BPD21 is rooted in the spin glass model for the feedback vertex set problem44. At time \(t\) of the iteration process, the algorithm estimates the probability \({q}_{i}^{0}(t)\) that every node \(i\) of the remaining network \(G(t)\) is suitable to be deleted. The explicit formula for this probability is

$${q}_{i}^{0}=\frac{1}{1+{e}^{x}\left[1+{\sum }_{k\in \partial i(t)}\frac{1-{q}_{k\to i}^{0}}{{q}_{k\to i}^{0}+{q}_{k\to i}^{k}}\right]{\prod }_{j\in \partial i(t)}[{q}_{j\to i}^{0}+{q}_{j\to i}^{j}]},$$
(8)

where \(x\) is an adjustable reweighting parameter, and \(\partial i(t)\) denotes node \(i\)’s set of neighbors at time \(t\). The quantity \({q}_{i\to j}^{0}(t)\) is the probability that the neighboring node \(j\) is suitable to be deleted if node \(i\) is absent from the network \(G(t)\), while \({q}_{i\to j}^{j}(t)\) is the probability that this node \(j\) is suitable to be the root node of a tree component in the absence of node \(i\). The node with the highest probability of being suitable for deletion is deleted from network \(G(t)\) along with all its associated edges.
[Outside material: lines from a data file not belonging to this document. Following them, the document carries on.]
Below are the code and all the weights of a small trained network. Each question names an input and a class and asks about switching units off, where a switched-off unit gives its printed mean instead of its output.

import numpy as np


def w(rows, s, z=0):
    codes = np.array(rows[::2]) - 128.0
    scale = np.full(codes.shape[1], s)
    scale[-1] = z or s
    return codes * scale


def norm(h):
    return h / np.sqrt((h * h).mean(-1, keepdims=True) + 1e-5)


def f(y):
    return np.maximum(y, 0)


def log_softmax(a):
    a = a - a.max(-1, keepdims=True)
    return a - np.log(np.exp(a).sum(-1, keepdims=True))


def net(x, mask):
    res = np.array(x, float).reshape(1, 8) / 4 @ E
    u = 0
    for l in range(3):
        y = f(norm(res) @ A[l][:, :-1].T + A[l][:, -1])
        res = res + np.where(mask[u : u + 5], y, B[l][:, -1]) @ B[l][:, :-1]
        u += 5
    return log_softmax(norm(res)[-1] @ U[:, :-1].T + U[:, -1])


A, B = {}, {}
E = w([
[121,125,123,126,132,130,123,128],'x0',
[76,226,80,161,56,128,105,101],'x1',
[124,136,119,133,152,139,97,126],'x2',
[46,111,206,175,91,55,96,135],'x3',
[121,81,158,171,48,254,108,149],'x4',
[161,159,75,151,97,103,119,237],'x5',
[139,132,133,134,130,125,126,126],'x6',
[97,112,110,109,126,132,141,134],'x7',
],0.0078)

This node deletion process stops after all the loops in the network have been destroyed. Then check the size of each tree component in the remaining network. If a tree component is too large (which occurs only rarely), an appropriately chosen node from this tree to achieve a maximal decrease in the tree size is deleted. Repeat this node deletion process until all the tree components are sufficiently small.

CoreHD22 simply removes highest-degrees nodes from the 2-core in an adaptive way (updating node degree as the 2-core shrinks), until the remaining network becomes a forest. Furthermore, CoreHD breaks the trees into small components. In case the original network has many small loops, a refined dismantling set is obtained after a reinsertion of nodes that do not increase (much) the size of the largest component.

EI23 selects \(m\) candidate nodes from the set of absent nodes at each step and calculate the score \({\sigma }_{i}\) of each of them using the following kernel

$${\sigma }_{i}=\sum _{j\in {N}_{i}}(\sqrt{| | {C}_{j}| | }-1)+{k}_{i}^{(eff)},$$
(9)

where \({N}_{i}\) represents the set of all connected components linked to node \(i\), each of which has a size \({C}_{j}\), and \({k}_{i}^{(eff)}\) is an effective degree attributed to each node (please see23 for the details). Then the nodes with the lowest scores are added to the network. This procedure is continued until the size of the giant connected component exceeds a predefined threshold. The minus one term in Eq. (9) is used to exclude any leaves connected to node \(i\), since they do not contribute to the formation of the giant connected component and should be ignored.